The operator testified that he looked at the step while helping Mrs. MacPheters down, and that it was not slippery.
Miss Bruce, a disinterested witness who alighted at the next stop testified that she did not see any snow, ice or material of that sort *63or slush on the car step ; that she did not slip. In her cross-examination we find the following:
“Q. Miss Bruce, did you make any special attempt to observe the condition of the step after you got off?
A. Well, I always look when I get off like that. ...
Q. As far as you know, there might have been some ice or frozen material on it and you not notice it ?
A. I think I would have noticed it.
Q. It could have been there without your noticing ?
A. I think I would have slipped too.”
Mrs. MacPheters and the plaintiff, Mrs. Haines, testified that they did not look at the step.
Miss Haines, young sister-in-law of plaintiff, testified that she followed plaintiff in alighting; that she looked at the step. It was kind of slushy ice. Looked as if it was freezing.
Mrs. Haines testified that she did not hear the operator say anything to Mrs. MacPheters about being careful because it was slippery there. Mrs. MacPheters said she heard the warning, and the sister-in-law; that she heard it. But the jury evidently absolved the plaintiff from any negligence in not looking at the step.
That she was not guilty of negligence, the jury decided.
But, for the purposes of the trial then in their hands, they decided the defendant guilty of negligence.
On this point this Court in Davis v. Waterville, Fairfield & Oakland Railway, 117 Me., 32, 102 A., 374, said:
“We think the true rule as to the duty of the carrier under such conditions is this : Assuming that the steps of the car are in proper condition when it begins a specific journey, the railroad company should not be held responsible, under ordinary circumstances, for the existence of snow or ice upon the steps accumulating through natural causes, during the journey, until it has had a reasonably sufficient time and opportunity, consistently with its duty to transport its passengers, to remove such accumulations.
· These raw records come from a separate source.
Rows are points. The points of each table are mixes of a few directions, plus a little noise. How many directions does each table use, and how many do they share? Where both have some left over, give the other angles between the two spaces (their principal angles), to ten degrees, smallest first.

First (4 x 2)
[[ -7   1]
 [-22   2]
 [ 54  -5]
 [-26   2]]
Second (7 x 2)
[[ 15 -21]
 [ 13 -19]
 [-41  60]
 [  9 -13]
 [ -8  12]
 [  5  -7]
 [  7 -11]]
Directions: first 1, second 1, shared 0; angles 50

First (5 x 3)
[[ 21 -41  27]
 [-15  28 -19]
 [ -8  16 -11]
 [  6 -12   8]
 [ -5   9  -6]]
Second (5 x 3)
[[  2   0   0]
 [ 28   6  -3]
 [ 14   3  -1]
 [ 15   3  -1]
 [-60 -13   6]]
Directions: first 1, second 1, shared 0; angles 80

First (7 x 6)
[[ -3  -3  -6   3  -9   7]
 [ 16  12  26 -12  39 -30]
 [  3   2   4  -2   6  -5]
 [-13 -10 -21  10 -33  25]
 [  3   2   5  -3   8  -6]
 [ 12   8  19  -9  28 -21]
 [-17 -12 -27  13 -41  31]]
Second (8 x 6)
[[ -1   3  -6   0   6  -2]
 [ -1   6 -10   0  11  -4]
 [  7 -31  53   2 -60  20]
 [  3 -13  21   1 -24   8]
 [ -4  18 -30  -1  33 -11]
 [ -3  13 -23  -1  26  -9]
 [ -2   9 -16  -1  17  -6]
 [  1  -5   9   0 -10   3]]
Directions: first 1, second 1, shared 0; angles 70

First (10 x 8)
[[ -2  -2  16 -29 -20  -1  19  31]
 [  9   2 -15  24  14   3 -18 -30]
 [-21  -3  -6  21  31  -3 -11 -10]
 [ 11   1  11 -25 -23   1  13  19]
 [  4   0  -3   4   5   2  -5  -7]
 [-11  -1  -4  11  12  -2  -5  -5]
 [ 25   8   8 -29 -60   1  22  19]
 [  9  -5   2  -4  21   5  -8  -5]
 [ -6   4  -6  13  -6  -3  -1  -7]
 [-18  -3  -3  15  24  -2  -7  -5]]
Second (10 x 8)
[[ 24  -7 -25  18   5  -7 -13  -5]
 [-17   8  23 -19  -4   3  12   5]
 [  1  11  19 -20  -2  -8   8   5]
 [-21  -7  -2   8  -1  14   0  -2]
 [ -7   2   7  -6  -1   2   4   2]
 [-42   6  32 -20  -7  16  17   6]
 [ 46   1 -21   9   6 -23 -13  -2]
 [ 51   1 -24  10   7 -25 -14  -3]
 [-15  -9  -8  12  -1  13  -2  -3]
 [-21  -7  -2   8  -1  14   0  -2]]
Directions: first 3, second 2, shared 0; angles 40, 50

First (11 x 11)
[[ 19  -8  13  -1  13   0  10  -5  -5  -9  11]
 [-60  25 -42   3 -44  -1 -33  17  17  30 -36]
 [  0   0   0   0   0   0   0   0   0   0   0]
 [  0   0   0   0   1   0   0   0   0   0   0]
 [-25  11 -18   1 -18   0 -14   7   8  12 -15]
 [ 16  -7  11  -1  12   0   9  -5  -5  -8  10]
 [ 21  -8  14  -1  15   1  12  -6  -6 -10  13]
 [ -5   2  -3   0  -4   0  -2   1   1   2  -3]
 [-34  14 -24   2 -25  -1 -19   9  10  16 -21]
 [ 40 -17  28  -2  29   1  22 -11 -11 -19  24]
 [ 27 -11  19  -1  20   0  15  -7  -8 -13  17]]
Second (11 x 11)
[[-15   6 -10   1 -11   0  -8   4   4   7  -9]
 [-25  11 -18   1 -18   0 -14   7   7  12 -15]
 [-13   6  -9   1 -10   0  -7   4   4   6  -8]
 [ 12  -5   8  -1   9   0   7  -3  -3  -6   7]
 [-47  20 -33   3 -34  -1 -26  13  14  23 -29]
 [ 45 -19  32  -2  33   1  25 -12 -13 -22  27]
 [  2  -1   2   0   2   0   1  -1  -1  -1   1]
 [ 19  -8  13  -1  14   0  10  -5  -5  -9  11]
 [ 19  -8  13  -1  14   0  10  -5  -5  -9  12]
 [-34  14 -24   2 -24  -1 -19   9  10  16 -21]
 [ 38 -16  26  -2  27   1  21 -10 -11 -19  23]]
Directions: first 1, second 1, shared 1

To require the immediate and continuous removal of all snow from the steps . . . would be impracticable.”
*64Since the date of the opinion above quoted in part, in Labrie v. Donham, 243 Mass., 584, 138 N. E., 3, a case in many particulars like the case in hand, that court says, “In the case at bar the mere fact that the step was wet and slippery when the plaintiff alighted, as testified to by some of the witnesses, without further evidence tending to show the extent and cause of this condition and the length of time it had existed, did not prove that the defend'ant was negligent or that the car was defective.”
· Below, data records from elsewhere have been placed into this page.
Each row of a before or after table is a point. One or more steps were done to the points. Then noise was added and the rows were shuffled. The steps act on columns, c1 being the first. What was done? A step turns or swaps two columns, mirrors them in a line or flattens them onto one, adds a multiple of one to another, or multiplies or shifts one. Angles are multiples of 10 degrees, from the lower column toward the higher: turns from -170 to 170, lines from 10 to 170 but not 90. Use the fewest steps. Two steps may share a column if one is a turn and the other turns, adds or multiplies; they go together, in the order done. Otherwise the lowest column goes first.

Before (9 x 3)
[[-0.65  0.08  0.44]
 [ 0.03 -0.12  0.62]
 [ 0.55  0.10  0.44]
 [ 0.03 -0.29  0.00]
 [-0.12  0.08 -0.03]
 [ 0.54  0.38 -0.01]
 [-0.34  0.74 -0.42]
 [-0.25  0.43  0.66]
 [-0.83  0.74  0.95]]
After (9 x 3)
[[-0.27  0.30  0.67]
 [ 0.03 -0.21  0.00]
 [-0.14  0.08 -0.04]
 [ 0.50  0.24 -0.02]
 [-0.82  0.53  0.93]
 [-0.63  0.05  0.46]
 [ 0.56  0.07  0.41]
 [-0.32  0.53 -0.43]
 [ 0.03 -0.07  0.62]]
Steps: multiply c2 by 0.7

Before (8 x 4)
[[ 0.22  0.88  0.39 -0.81]
 [-0.25  0.29  0.51  0.44]
 [-0.31  0.44  0.06  0.40]
 [ 0.22  0.07 -0.28  0.01]
 [ 0.86  0.43 -0.40  0.19]
 [ 0.66 -0.13 -0.48 -0.72]
 [ 0.58 -0.17 -0.54 -0.48]
 [-0.11  0.19 -0.33 -0.55]]
After (8 x 4)
[[ 0.41  0.94  0.10 -0.39]
 [ 0.46  0.81  1.26 -0.29]
 [-0.68  0.39 -1.17  0.62]
 [-0.43  0.30 -1.37  0.59]
 [-0.85  1.36  0.97  0.22]
 [-0.54  0.67 -0.82 -0.13]
 [-0.03  0.54 -0.71  0.21]
 [ 0.17  0.89 -1.00  0.83]]
Steps: swap c1 and c4; shift c2 by 0.50; multiply c3 by 2.5

Before (8 x 6)
[[ 0.75  0.18  0.07  0.37  0.01 -0.01]
 [-0.03  0.22  0.89  0.61 -0.21 -0.47]
 [ 0.19  0.84  0.57 -0.36 -0.08  0.64]
 [-0.14  0.00 -0.11  0.23 -0.15  0.64]
 [ 0.20  0.78  0.15  0.97 -0.12 -0.48]
 [-0.37  0.52 -0.36  0.67  0.38 -0.35]
 [ 0.43  0.04  0.43 -0.10 -0.48 -0.50]
 [ 0.42 -0.47 -0.55 -0.08  0.42 -0.49]]
After (8 x 6)
[[-0.14  0.59 -0.13  0.30  0.11  0.60]
 [ 0.69 -0.15  0.06  0.29 -0.10  0.00]
 [ 0.17 -0.20  0.58 -0.78 -0.12  0.67]
 [ 0.01 -0.78  0.88  0.00  0.15 -0.46]
 [-0.38 -0.64 -0.38  0.89 -0.57 -0.39]
 [ 0.50  0.09 -0.58  0.22 -0.21 -0.51]
 [ 0.37 -0.73  0.40 -0.39  0.41 -0.49]
 [ 0.17 -1.30  0.10  0.88 -0.15 -0.50]]
Steps: turn c2 and c5 by -160 degrees; add 1 times c6 to c2; add -0.7 times c3 to c4

Before (9 x 8)
[[ 0.41 -0.04  0.23  0.44  0.43 -0.48  0.10  0.79]
 [-0.04  0.67 -0.05  0.50  0.75  0.18  0.04  0.06]
 [-0.36  0.24  0.09 -0.98 -0.18 -0.66  0.10  1.12]
 [ 0.78 -0.13 -0.38 -0.54 -0.05 -0.19 -0.18  1.29]
 [ 0.32 -0.73 -0.76 -0.36 -0.36 -0.24  0.30  0.20]
 [ 0.73 -0.25 -0.21 -0.01  0.58 -0.19  0.64  0.22]
 [-0.49  0.58  0.46  0.32  0.23  0.47  0.64  0.11]
 [ 0.21  0.24 -0.32  0.03 -0.30 -0.34  0.86  0.09]
 [ 0.81 -0.09  0.01  0.06  0.17 -0.06  0.00 -0.07]]
After (9 x 8)
[[ 0.31  0.72 -0.70 -0.36  0.51 -0.25  0.30  0.22]
 [ 0.43  0.04  0.46  0.48  0.04 -0.48  0.10  0.91]
 [ 0.72  0.54  0.43  0.00  0.06 -0.20  0.65  0.28]
 [-0.04  0.18  0.66  0.52 -0.76  0.17  0.02  0.00]
 [ 0.19  0.07 -0.44  0.03 -0.28 -0.36  0.86  0.22]
 [ 0.81  0.07  0.13  0.07  0.03 -0.05  0.00 -0.06]
 [-0.36 -0.25 -0.12 -0.97 -0.13 -0.68  0.11  1.34]
 [-0.52 -0.44  0.44  0.31 -0.46  0.47  0.63 -0.03]
 [ 0.80  0.32 -0.24 -0.55  0.02 -0.19 -0.16  1.35]]
Steps: turn c3 and c5 by -60 degrees; turn c2 and c5 by -110 degrees; add -0.3 times c6 to c8

Before (14 x 9)
[[-0.55  0.36 -0.14  0.40  0.45  0.41  0.47 -0.41  0.32]
 [ 0.84 -0.05 -0.59 -0.20 -0.33 -0.25  1.13  0.59  0.15]
 [ 0.07  0.33  0.24  0.54  0.25  0.42  0.08  0.20 -0.28]
 [ 0.66  0.19 -0.95  0.12  0.02 -0.78  0.76  0.53 -0.71]
 [ 0.73 -0.67 -1.14  0.20 -0.65  0.15  0.71 -0.18 -0.38]
 [-0.17  0.04  0.70  0.34  0.09  0.30  0.45 -0.09  0.36]
 [-0.10  0.48 -0.15 -0.62  0.20  0.43 -0.01  0.41  0.24]
 [ 0.22 -0.09 -0.32  0.79 -0.18 -0.10 -0.07 -0.37  0.40]
 [-0.56  0.00 -0.08  0.47 -0.21  0.37  0.35  0.35  0.16]
 [ 0.24 -0.01 -0.02 -0.21  0.80  0.89  0.29  0.34  0.40]
 [ 0.05  0.79  0.22  0.23  0.00  0.79  0.39  0.31  0.63]
 [-0.53  0.35  0.12  0.69  0.31  0.43  0.13  0.45  0.52]
 [ 0.10  0.43 -0.12  0.09  0.82  0.82  0.27  0.56  0.37]
 [ 0.67  0.25 -0.83 -0.09 -0.50  0.14  0.98  0.14 -0.28]]
After (14 x 9)
[[-0.65  0.33 -0.12 -0.17  0.76  0.45  0.48 -0.42  0.31]
 [-0.73  0.00 -0.09 -0.13  0.09  0.40  0.37  0.37  0.16]
 [-0.46 -0.08 -0.33  0.65  0.12 -0.33 -0.07 -0.38  0.39]
 [ 0.33 -0.67 -1.14  0.69 -0.37 -0.06  0.71 -0.18 -0.37]
 [-0.36  0.32  0.25  0.40  0.55  0.29  0.07  0.22 -0.26]
 [-0.37  0.04  0.69  0.10  0.39  0.27  0.45 -0.10  0.37]
 [-0.12  0.78  0.21  0.19  0.31  0.73  0.39  0.29  0.63]
 [ 0.48  0.25 -0.82  0.45 -0.21  0.01  0.97  0.16 -0.26]
 [ 0.42  0.47 -0.15 -0.46  0.51  0.57 -0.02  0.42  0.24]
 [ 0.34  0.20 -0.94  0.58  0.32 -0.93  0.76  0.52 -0.71]
 [-0.87  0.34  0.12  0.04  0.61  0.44  0.13  0.46  0.54]
 [ 0.70 -0.03 -0.60  0.52 -0.02 -0.39  1.12  0.59  0.14]
 [ 0.32 -0.01 -0.03  0.06  1.11  0.85  0.29  0.35  0.40]
 [-0.01  0.42 -0.12  0.13  1.13  0.79  0.28  0.56  0.38]]
Steps: turn c1 and c4 by 50 degrees; add -0.3 times c4 to c6; shift c5 by 0.30

Before (10 x 11)
[[ 0.52 -0.16 -0.04 -0.41  0.70 -1.13 -0.55 -0.19  1.03  0.47 -0.04]
 [ 0.52 -0.63 -0.12 -0.18  0.08 -0.26  0.36  0.02  0.65  0.02  0.08]
 [ 0.23 -0.43  0.26 -0.76  0.58 -0.49 -0.33 -0.48 -0.22  0.33 -0.57]
 [-0.15 -0.46 -0.33  0.57 -0.03 -0.21 -0.11  0.45 -0.02  0.02 -0.10]
 [-0.24 -0.03  0.67 -0.01  0.42  0.99 -0.91 -0.14 -0.06  0.38  0.41]
 [ 0.31 -0.21 -0.14 -0.48  0.53 -0.30 -0.76  0.17  0.44 -0.20 -0.36]
 [-0.20 -0.06  0.72  0.41 -0.27  0.47  0.02 -0.45  0.56 -0.26  0.08]
 [ 0.20  0.51 -0.89 -0.22 -0.14 -0.07  0.06 -0.22  0.88  0.63 -0.23]
 [-0.72  0.02  0.64 -0.01 -0.60  0.48  0.21  0.21  0.67  0.08  0.58]
 [ 0.31  0.08  0.04  0.02  0.42 -0.42  0.27  0.47  0.41  0.12 -0.19]]
After (10 x 11)
[[-0.39  0.15  0.10 -0.01  0.39 -0.63 -0.11  0.43  0.39  0.14 -0.21]
 [ 0.31  0.51 -0.12 -0.52  0.53  1.14 -1.05  0.22  0.46 -0.20 -0.36]
 [-0.29 -0.44  0.75  0.01  0.41  2.08 -0.05 -0.13 -0.09  0.41  0.39]
 [-1.28 -0.60 -0.90 -0.23 -0.14 -0.17  0.02 -0.23  0.85  0.61 -0.25]
 [ 0.42  0.14 -0.37  0.55  0.02  0.08 -0.25  0.53 -0.07  0.10 -0.11]
 [ 0.35 -0.72  0.65 -0.02 -0.62 -0.11  0.69  0.24  0.61  0.09  0.58]
 [-0.76  0.26 -0.06 -0.39  0.66  0.42 -1.57 -0.21  1.01  0.46 -0.07]
 [ 0.48  0.05  0.73  0.36 -0.23  0.22  0.42 -0.46  0.51 -0.25  0.06]
 [ 0.28  0.73 -0.07 -0.16  0.11 -0.77  0.10  0.03  0.61  0.00  0.04]
 [-0.23  0.17  0.28 -0.75  0.56  0.33 -0.75 -0.45 -0.19  0.36 -0.57]]
Steps: add 1.5 times c10 to c2; turn c1 and c2 by 120 degrees; multiply c7 by 2; turn c6 and c7 by 60 degrees

Before (9 x 12)
[[ 0.27 -0.56 -0.66  0.55  0.85 -0.32  0.01  0.04 -0.20 -0.41 -0.62 -0.83]
 [-0.08 -0.33 -0.72  0.58  0.45 -0.52  0.45 -0.56  0.02 -0.06 -0.66 -0.03]
 [-0.07  0.28  0.31 -0.25  0.33  0.92 -0.19 -0.40  0.28 -0.08 -0.45  0.36]
 [-0.09 -0.08  0.45  0.14  0.61  0.67  0.41 -0.46  0.15  0.20  0.13  0.03]
 [ 0.24  0.01  0.04 -0.20  0.16  0.85  0.02 -0.16 -0.10 -0.22  0.19  0.81]
 [-0.21  0.37 -0.36 -0.43 -0.54 -0.88  0.40  0.52 -0.48 -0.55 -0.35 -0.07]
 [-0.32  0.21 -0.26 -0.20 -0.29 -0.65  0.52  0.36  0.48 -0.88  0.08  0.03]
 [-0.88 -0.14  0.07 -0.40  0.58  0.38 -0.20 -0.20  0.08  0.00  0.02  0.28]
 [-0.32 -0.37  0.74  0.42  0.51  0.62 -0.49  0.34 -0.06 -0.21 -0.31  0.26]]
After (9 x 12)
[[-0.33  0.28  0.19  0.29  1.27  1.21  0.86  0.35 -0.07  0.34 -0.31  0.32]
 [-0.04  0.01  0.11 -0.29  0.83  1.52  0.36 -0.42  0.26 -0.30 -0.45  0.19]
 [ 0.25  0.49  0.22  0.68  2.12  0.29 -0.61  0.04 -0.18  0.48 -0.62 -0.70]
 [-0.34  0.82 -0.39 -0.37 -0.74 -0.05 -0.42  0.37  0.48 -0.35  0.06 -0.32]
 [-0.08 -0.20 -0.53  0.12  1.52  1.27  0.29 -0.46  0.14  0.14  0.13 -0.09]
 [-0.21  0.48 -0.27 -0.54 -1.35 -0.30 -0.50  0.53 -0.48 -0.47 -0.35  0.26]
 [-0.86  0.05  0.14 -0.82  1.44  0.97  0.14 -0.20  0.07  0.16  0.02  0.22]
 [-0.08  0.11 -0.19  0.50  1.11  0.10 -0.84 -0.55  0.02  0.32 -0.66 -0.06]
 [ 0.25  0.20 -0.05 -0.10  0.40  1.44  0.05 -0.14 -0.10 -0.06  0.17  0.87]]
Steps: add 0.5 times c1 to c4; mirror c2 and c10 in the line at 130 degrees; turn c3 and c7 by 110 degrees; multiply c5 by 2.5; shift c6 by 0.60; add -0.7 times c9 to c12

Before (11 x 14)
[[-0.65 -0.82 -0.25 -0.14 -0.18 -0.65 -0.02 -0.72  0.37 -0.23  0.84  0.29
  -0.18 -0.47]
 [ 0.54  0.36 -0.68 -0.31 -0.25 -0.65  0.92 -0.10  0.30 -0.14  0.30  0.59
  -0.21  0.37]
 [ 0.24 -0.12  0.30  0.25  0.12  0.27 -0.70 -0.41 -0.73  0.45  0.17 -0.26
   0.73  0.05]
 [ 0.03  0.18 -0.14 -0.56  0.03 -0.79  0.39 -0.23 -0.20 -0.03 -0.03  0.54
  -0.39 -0.26]
 [-0.24 -0.14  0.65  0.14  0.24  0.34 -0.24  0.14 -0.25  0.09  0.19 -0.58
   0.77 -0.23]
 [-0.57 -0.15 -0.46 -0.43 -0.72 -0.05  0.38 -0.04 -0.15  0.86  0.80  0.23
  -0.04 -0.79]
 [-0.20  0.32 -0.10  0.44  0.38  0.65  0.01 -0.21 -0.49 -0.06  0.03 -0.06
   0.25 -0.05]
 [ 0.23  0.47 -0.47 -0.64 -0.44 -0.14  0.82 -0.29  0.59  0.52 -0.31  0.68
  -0.60  0.27]
 [ 0.08  0.24 -0.14  0.34 -0.11  0.09 -0.52  0.03 -0.36 -0.25 -0.05 -0.70
  -0.08  0.38]
 [-0.41 -0.56 -0.78 -0.34  0.28 -0.66 -0.16 -0.49  0.42  0.04  0.60 -0.14
   0.14 -0.86]
 [ 0.67  0.64  0.06 -0.21  0.15  0.18 -0.03 -0.13  0.10 -0.21  0.31  0.18
  -0.37  0.09]]
After (11 x 14)
[[ 0.66 -0.97  0.07 -0.17 -0.02  0.10  0.44 -0.10 -0.22  0.25  0.32 -0.05
   0.57  0.25]
 [ 0.08 -0.40 -0.14 -0.30 -0.07  0.12 -0.46  0.01  0.76 -0.29 -0.04  0.17
   0.17  0.96]
 [ 0.21 -0.50 -0.47  0.62 -0.06  0.11  0.96 -0.28 -0.90  0.51 -0.31  0.02
   0.73  0.67]
 [-0.58  0.30 -0.49  0.92 -0.14  0.27 -0.03 -0.04 -0.11  0.28  0.79 -0.26
  -0.04 -1.98]
 [-0.21 -0.78 -0.12 -0.15 -0.19  0.30 -0.11 -0.21  0.33 -0.43  0.07 -0.30
  -0.13 -0.14]
 [-0.24 -0.27  0.64  0.07 -0.11  0.16 -0.44  0.13  0.60 -0.15  0.16  0.20
  -0.77 -0.55]
 [-0.64  1.65 -0.26 -0.22  0.25 -0.41 -0.50 -0.70 -0.46  0.22  0.85  0.10
  -0.14 -1.18]
 [ 0.25 -0.25  0.31  0.39 -0.09  0.16 -0.50 -0.42  0.68 -0.32  0.18 -0.40
  -0.73  0.11]
 [-0.40  0.98 -0.79  0.08  0.38 -0.62 -0.43 -0.50 -0.12  0.33  0.58  0.43
  -0.32 -2.16]
 [ 0.06 -0.05 -0.14  0.06  0.35 -0.60  0.40 -0.23 -0.27  0.56 -0.05 -0.48
   0.43 -0.65]
 [ 0.52 -0.53 -0.67 -0.07  0.19 -0.37  1.32 -0.11 -0.65  0.32  0.31 -0.15
   0.32  0.93]]
Steps: add 0.7 times c1 to c7; turn c2 and c13 by 160 degrees; multiply c2 by 2; turn c4 and c10 by -100 degrees; flatten c5 and c6 onto the line at 120 degrees; turn c9 and c12 by 130 degrees; multiply c14 by 2.5

Before (11 x 14)
[[ 0.27  0.18 -0.80 -0.09 -0.27 -0.28  0.19  0.17 -0.18 -0.18 -0.28  0.58
  -0.41  0.01]
 [ 0.67  0.40 -0.01  0.28  0.35 -0.69 -0.16  0.08  0.17 -0.34 -0.37 -0.19
  -0.01  0.02]
 [ 0.17  0.18  0.55  0.30 -0.43  0.41  0.43 -0.19  0.80 -0.17  0.40 -0.58
   0.57 -0.28]
 [-0.47 -0.86 -0.41 -0.03  0.10  0.60  0.15  0.15 -0.78 -0.97 -0.40  0.05
  -0.44 -0.43]
 [-0.42 -0.25 -0.55  0.23  0.33  0.11  0.01 -0.26 -0.18  0.08 -0.54 -0.05
  -0.22  0.05]
 [ 0.55  0.43  0.23 -0.27 -0.04 -0.79 -0.08  0.03 -0.04  0.19 -0.14  0.87
   0.37  0.96]
 [ 0.02 -0.38 -0.29 -0.21  0.07  0.15  0.79 -0.11 -0.53 -0.18 -0.73 -0.01
   0.03 -0.35]
 [ 0.03 -0.39 -0.47  0.00  0.29 -0.43  0.59  0.44 -0.76 -0.08  0.12  0.28
  -0.58  0.27]
 [-0.53 -0.09 -0.49  0.54  0.13  0.73  0.70 -0.32 -0.62 -0.93 -0.02 -0.39
   0.31 -0.60]
 [ 1.01  0.62 -0.09 -0.31 -0.16 -0.45 -0.15 -0.01 -0.03  0.17 -0.13 -0.13
  -0.06  1.09]
 [ 0.67  0.77  0.24 -0.51  0.44 -0.09  0.10 -0.01 -0.05  0.07  0.49  0.29
  -0.30  0.08]]
After (11 x 14)
[[-0.82 -0.89 -0.22  0.31  0.44  0.14  0.15  0.00 -0.80 -0.98 -0.42  0.07
  -0.43  0.24]
 [-0.32 -0.37 -0.30  0.15  0.13  0.08  0.80  0.03 -0.53 -0.15 -0.72 -0.02
   0.08 -0.17]
 [ 0.34  0.40  0.25  0.19 -0.18 -0.33 -0.18  0.00  0.18 -0.34 -0.35 -0.06
  -0.01 -0.60]
 [-0.01 -0.40 -0.30  0.41 -0.07 -0.21  0.63  0.06 -0.79 -0.07  0.10  0.10
  -0.58  0.11]
 [-0.66 -0.09  0.23  0.78  0.56  0.18  0.71 -0.02 -0.61 -0.90 -0.02 -0.13
   0.31  0.18]
 [ 0.14  0.17  0.50 -0.33 -0.10  0.25  0.43 -0.03  0.82 -0.21  0.38 -0.24
   0.51 -0.29]
 [-0.24 -0.23 -0.08  0.63  0.32 -0.06  0.01 -0.03 -0.12  0.09 -0.56 -0.03
  -0.17  0.34]
 [ 1.40  0.64 -0.31 -0.10 -0.39 -0.09 -0.16 -0.02 -0.05  0.17 -0.13 -0.08
  -0.09 -0.32]
 [ 0.29  0.78 -0.33 -0.46  0.27 -0.14  0.08  0.02 -0.10  0.11  0.50  0.09
  -0.32 -0.55]
 [ 1.28  0.43 -0.11 -0.30 -0.54 -0.26 -0.07 -0.02 -0.07  0.23 -0.10  0.32
   0.35  0.05]
 [-0.05  0.18 -0.46  0.68 -0.38  0.06  0.21  0.03 -0.16 -0.15 -0.26  0.20
  -0.44 -0.21]]
Steps: turn c1 and c14 by -60 degrees; add 0.5 times c13 to c1; turn c3 and c4 by -60 degrees; turn c5 and c6 by -40 degrees; multiply c6 by 0.4; multiply c8 by 0; multiply c12 by 0.4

The jury no doubt listened to the recital of pain and limited physical ability on the part of plaintiff wife, and attributed her present incapacity and possible future suffering solely to the fall at the crossing, forgetting that in November, 1933, she submitted to major surgery, curettage, repair of the cervix, appendectomy, a subtotal hysterectomy, including both tubes and ovaries; that she developed adhesions which caused intestinal obstruction and was operated on, one year before the accident to release the adhesions.
Faced with such recital, in despite of all testimony that, immediately after the accident she could have been cured in three or four months’ time, at an expense of from $300 to $400, they awarded to her damages for pain and suffering in the amount of $2500; and to the husband their verdict gives as expense to him in attempting to repair what damage the railroad company had caused the sum of $1000, while such expense is by testimony and stipulation fixed at $125.
It seems evident that the jury were swayed by other than the weight of factual testimony, and that they erred in their conclusions.
In each case the entry must be

Verdicts set aside, new trials granted.